Published 08/26/2009, 12:22 PM
Updated 08/26/2009, 12:27 PM

By Anna Willard

PARIS, Aug 26 (Reuters) - France wants a G20 debate about how to rebalance the world economy and how to avoid excessive moves between leading currencies during the transition, President Nicolas Sarkozy said on Wednesday.

In a post-holiday speech on foreign policy, Sarkozy outlined his agenda for the Sept 24-25 meeting in Pittsburgh and said it was important not to lose the will for reforms that was built up during the financial crisis.

"We must not lose the momentum we had and we must not wait for tomorrow, we need to act now," he said.

He said the crisis had signalled the end of an era unsustainable imbalances of the United States and China.

The U.S. savings rate was likely to increase but China would continue to rely on exports as a key motor for economic growth for some time.

"The question, how to manage the inevitable tensions of this period of transition?...How to avoid the developments in the levels of key exchange rates which could lead to very serious tensions?" Sarkozy said.

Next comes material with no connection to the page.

[ 13 -13 -17   7  -9  -9  -2  15  -3  25  -1  16 -12   7   3   8  -2  17
 -16  17 -18  13   3 -19   5  24   6   2  -3  11  14  14  13   9  11   3
   2  -9  28  10  13  -7  -2 -15   1 -51]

He said it was clear that the world could not longer depend on a single currency for financial stability but that "excessive and deeply destabilising moves" should be avoided.

"But France will not accept, I say it clearly, that the euro bears on its own the weight of adjustments, as it has done in the past," he said.

"It's too serious for jobs in France."

Sarkozy also hopes for a discussion of oil prices in Pittsburgh.

"The question of energy prices, and notably of oil, which is nothing less than the other time bomb which weighs on tomorrow's growth," he said.

"It should not be a taboo subject."

He would also press his G20 counterparts to follow France's lead with tough new rules to limit bankers' bonuses.